Nei giorni scorsi mi sono imbattuto in un interessante articolo pubblicato su un portale del governo britannico che discute di frodi e servizi telematici governativi.

I principali governi stanno spingendo come non mai sullo sviluppo di nuovi servizi telematici che possano migliorare il rapporto tra istituzioni e cittadini, consentendo agli Stati anche un maggiore controlli sui servizi erogati.

Tutto ciò ha un costo in termini di sicurezza. Quando accettiamo di identificarci nel web attraverso una pletora di nuovi servizi siamo inevitabilmente più esposti a frodi di vario genere. È la nostra superficie di attacco che inevitabilmente si allarga.

Come ridurre il rischio frodi con l’open standard

Il governo di Londra non ha dubbi: il rischio frodi si combatte con l’open standard. La risposta è nell’adozione di standard aperti, verso cui è necessario certificarsi, come specificato al punto 9 del “Digital by Default Service Standard”.

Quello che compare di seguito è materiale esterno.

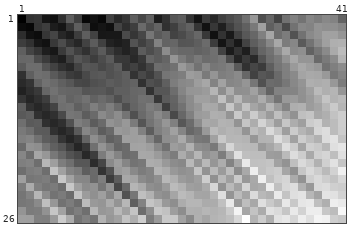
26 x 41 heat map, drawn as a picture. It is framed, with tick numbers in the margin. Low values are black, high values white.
Odd rows or columns: none. Mirror symmetry: none. Slope: up to the bottom right. Ninth with the lowest average: top left.
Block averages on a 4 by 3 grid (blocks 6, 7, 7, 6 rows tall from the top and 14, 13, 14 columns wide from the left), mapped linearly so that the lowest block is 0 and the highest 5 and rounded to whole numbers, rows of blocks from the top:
0 1 2
1 2 3
2 3 5
3 4 5
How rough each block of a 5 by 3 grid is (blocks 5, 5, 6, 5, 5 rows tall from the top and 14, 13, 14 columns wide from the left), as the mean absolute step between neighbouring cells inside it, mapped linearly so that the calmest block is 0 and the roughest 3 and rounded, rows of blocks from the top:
222 | 011 | 112 | 322 | 323
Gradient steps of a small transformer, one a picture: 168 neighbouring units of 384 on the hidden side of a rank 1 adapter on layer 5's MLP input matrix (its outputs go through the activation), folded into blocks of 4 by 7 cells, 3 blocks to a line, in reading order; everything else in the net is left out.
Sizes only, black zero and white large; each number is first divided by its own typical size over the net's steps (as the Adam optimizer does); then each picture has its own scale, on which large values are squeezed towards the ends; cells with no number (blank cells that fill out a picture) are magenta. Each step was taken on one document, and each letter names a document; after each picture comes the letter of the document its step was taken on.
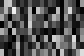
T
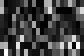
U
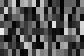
T
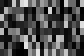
T
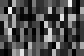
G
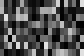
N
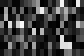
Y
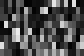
N
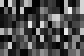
T
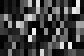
Y
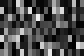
T
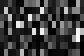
Y
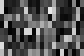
N
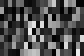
N
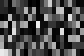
G
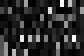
U
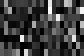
U
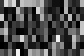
T
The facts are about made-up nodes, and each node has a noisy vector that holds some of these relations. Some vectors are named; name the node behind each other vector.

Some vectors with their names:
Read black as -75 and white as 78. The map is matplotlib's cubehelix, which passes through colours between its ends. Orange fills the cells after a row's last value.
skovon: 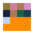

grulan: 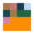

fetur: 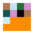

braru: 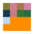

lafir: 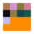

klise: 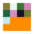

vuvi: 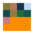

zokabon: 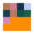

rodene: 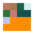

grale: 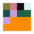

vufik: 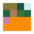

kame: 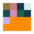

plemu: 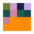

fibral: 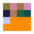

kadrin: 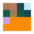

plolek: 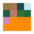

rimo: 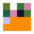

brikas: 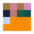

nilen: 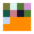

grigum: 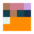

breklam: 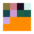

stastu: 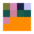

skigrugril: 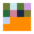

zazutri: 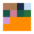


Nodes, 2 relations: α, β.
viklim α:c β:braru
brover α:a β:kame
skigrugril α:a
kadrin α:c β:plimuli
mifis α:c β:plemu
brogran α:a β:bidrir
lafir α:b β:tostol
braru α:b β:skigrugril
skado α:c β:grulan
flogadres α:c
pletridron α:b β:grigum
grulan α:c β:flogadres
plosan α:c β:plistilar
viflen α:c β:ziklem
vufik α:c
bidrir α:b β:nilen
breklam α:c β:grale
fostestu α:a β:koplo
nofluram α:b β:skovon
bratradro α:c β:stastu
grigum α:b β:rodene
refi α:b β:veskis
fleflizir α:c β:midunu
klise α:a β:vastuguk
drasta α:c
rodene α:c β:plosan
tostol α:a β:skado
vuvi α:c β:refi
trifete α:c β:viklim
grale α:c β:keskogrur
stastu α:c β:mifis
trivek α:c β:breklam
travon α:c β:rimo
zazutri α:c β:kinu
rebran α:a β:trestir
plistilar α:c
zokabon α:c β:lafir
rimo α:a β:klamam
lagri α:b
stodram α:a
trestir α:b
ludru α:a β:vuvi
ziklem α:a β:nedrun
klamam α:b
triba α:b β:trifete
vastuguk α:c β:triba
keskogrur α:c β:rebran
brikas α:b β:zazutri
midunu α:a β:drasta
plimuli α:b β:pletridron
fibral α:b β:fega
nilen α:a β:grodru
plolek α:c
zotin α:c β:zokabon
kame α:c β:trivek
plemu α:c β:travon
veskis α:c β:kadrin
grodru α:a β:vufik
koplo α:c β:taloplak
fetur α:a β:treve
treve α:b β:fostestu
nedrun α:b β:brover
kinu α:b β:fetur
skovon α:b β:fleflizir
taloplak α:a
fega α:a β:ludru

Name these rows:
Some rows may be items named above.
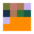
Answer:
trestir
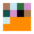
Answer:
fetur
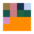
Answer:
bratradro
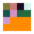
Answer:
keskogrur
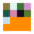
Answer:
brogran
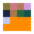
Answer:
lagri
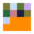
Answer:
taloplak
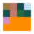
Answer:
fleflizir
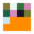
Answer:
klise
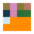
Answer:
triba
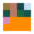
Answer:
fleflizir
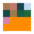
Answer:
grulan
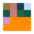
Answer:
viflen
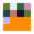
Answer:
ludru
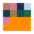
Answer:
skado
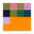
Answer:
refi
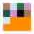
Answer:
fetur
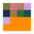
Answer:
klamam
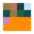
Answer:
veskis
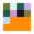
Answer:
rebran
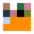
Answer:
tostol
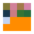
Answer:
braru
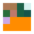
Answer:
plosan
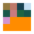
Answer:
viflen
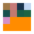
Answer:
zotin
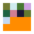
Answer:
stodram
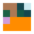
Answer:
kadrin
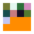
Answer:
fega
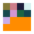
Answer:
trivek
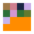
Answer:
trifete
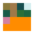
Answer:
flogadres
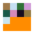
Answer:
fostestu
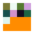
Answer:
brover
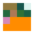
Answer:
plistilar
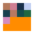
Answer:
zokabon

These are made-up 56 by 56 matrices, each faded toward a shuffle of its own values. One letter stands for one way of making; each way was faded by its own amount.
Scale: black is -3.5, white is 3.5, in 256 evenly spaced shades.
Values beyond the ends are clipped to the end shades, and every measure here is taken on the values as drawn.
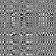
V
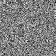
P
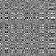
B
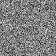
P
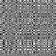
B
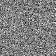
P
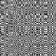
B
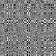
B
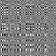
V
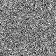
P
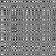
V
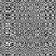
B
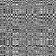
B
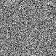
P
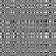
V
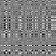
V
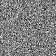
P
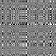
V
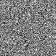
P
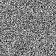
P
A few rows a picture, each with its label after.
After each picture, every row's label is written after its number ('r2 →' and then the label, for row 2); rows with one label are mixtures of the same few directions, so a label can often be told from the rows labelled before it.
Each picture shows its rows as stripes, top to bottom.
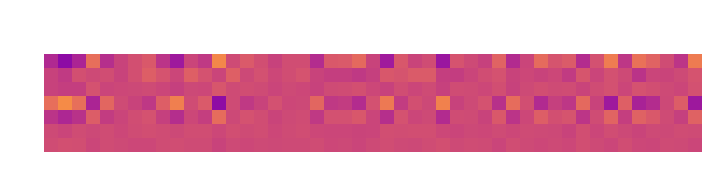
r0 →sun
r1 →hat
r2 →sun
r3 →sun
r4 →sun
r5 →hat
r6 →sun
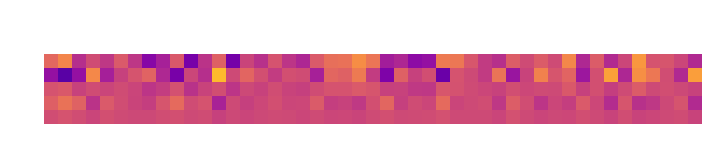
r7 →hat
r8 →sun
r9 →hat
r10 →sun
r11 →sun
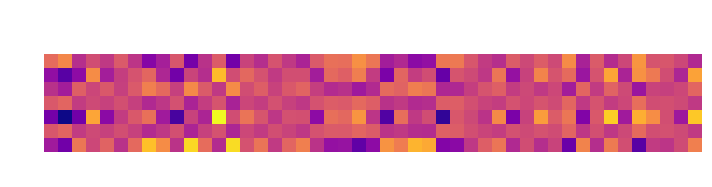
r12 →hat
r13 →sun
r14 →hat
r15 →hat
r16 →sun
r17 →hat
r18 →hat
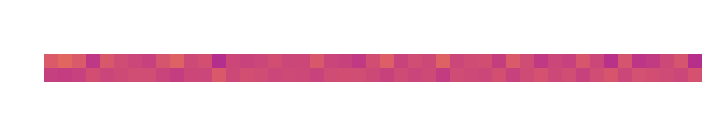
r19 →sun
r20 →sun
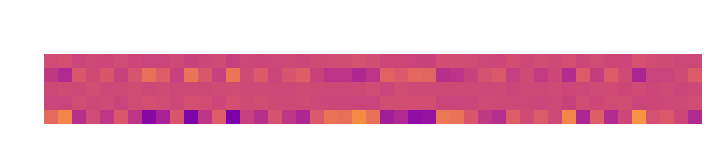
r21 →hat
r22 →hat
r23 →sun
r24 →hat
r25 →hat
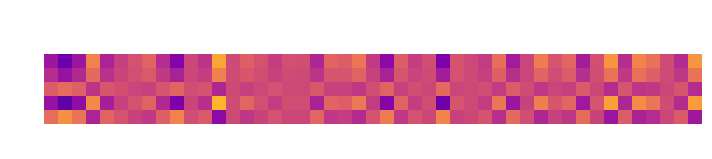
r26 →sun
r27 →sun
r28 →sun
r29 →sun
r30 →sun
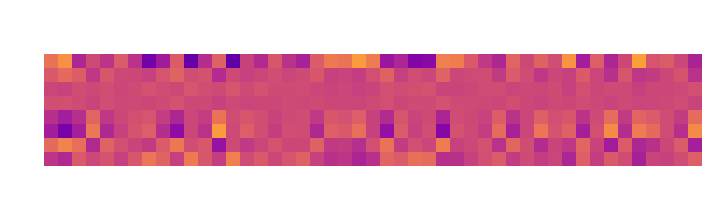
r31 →hat
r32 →sun
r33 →hat
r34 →sun
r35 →sun
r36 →sun
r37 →sun
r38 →hat
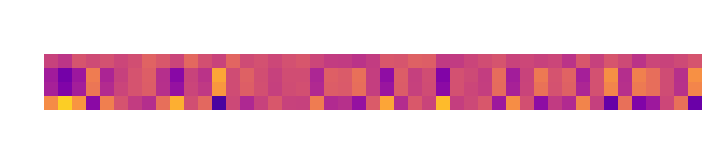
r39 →hat
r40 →sun
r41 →sun
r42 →sun
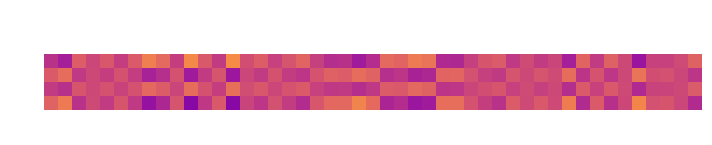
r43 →hat
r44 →hat
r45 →hat
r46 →hat
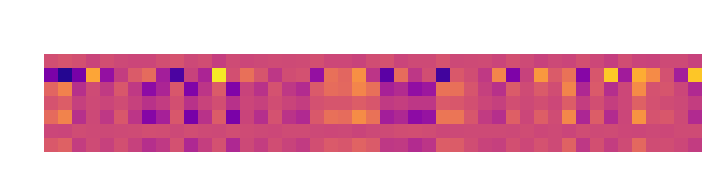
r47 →sun
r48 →sun
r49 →hat
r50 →hat
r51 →hat
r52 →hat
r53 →hat
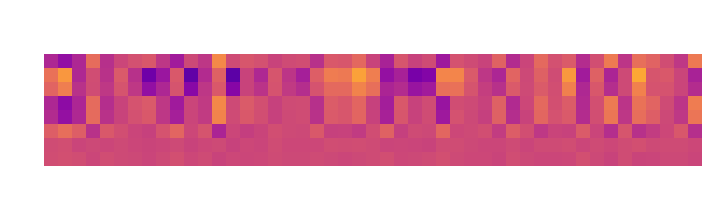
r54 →sun
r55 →hat
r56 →hat
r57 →sun
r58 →sun
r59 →sun
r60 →hat
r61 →sun
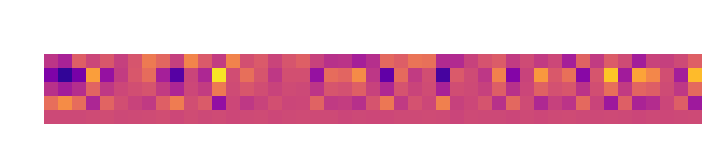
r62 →hat
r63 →sun
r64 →sun
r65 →sun
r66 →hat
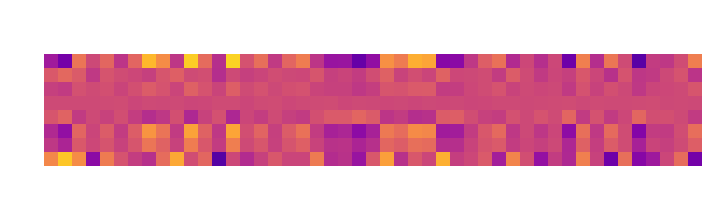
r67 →hat
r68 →sun
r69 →hat
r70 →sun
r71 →hat
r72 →hat
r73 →hat
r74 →sun
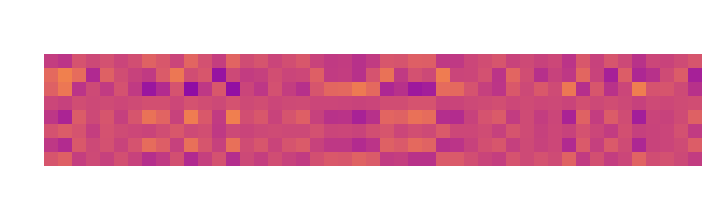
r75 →hat
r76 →sun
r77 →hat
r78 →hat
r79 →hat
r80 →sun
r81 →hat
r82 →hat
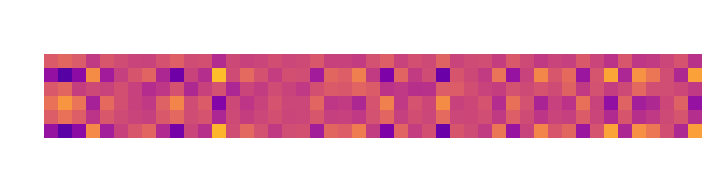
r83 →sun
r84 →sun
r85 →hat
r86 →sun
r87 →sun
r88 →sun
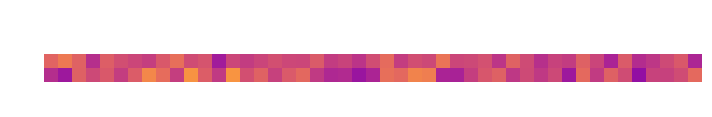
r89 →sun
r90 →hat

Ma l’approccio del governo britannico va oltre il semplice suggerimento. Diventa operativo nel momento in cui sostiene le organizzazioni nella messa in esercizio di sistemi per la gestione e la salvaguardia dell’identità digitale dei sudditi di sua Maestà.

I fornitori di servizi pubblici, come gli uffici governativi e le autorità locali, i principali Internet Service Providers, i rivenditori online e le banche devono adottare tutte le misure necessarie alla salvaguardia dell’identità digitale dei propri utenti. Devono farlo limitando le implicazioni finanziarie e amministrative derivanti da attività fraudolente, come i furti di identità.

L’Identity Assurance Programme

Il fulcro del sistema anglosassone è l’Identity Assurance Programme. Tra le numerose attività, il programma prevede lo sviluppo di un sistema di “garanzia” dell’identità nel Regno Unito. Parliamo di un framework che le organizzazioni possono usare per certificare in tutta sicurezza l’identità del cittadino nella fruizione di servizi pubblici.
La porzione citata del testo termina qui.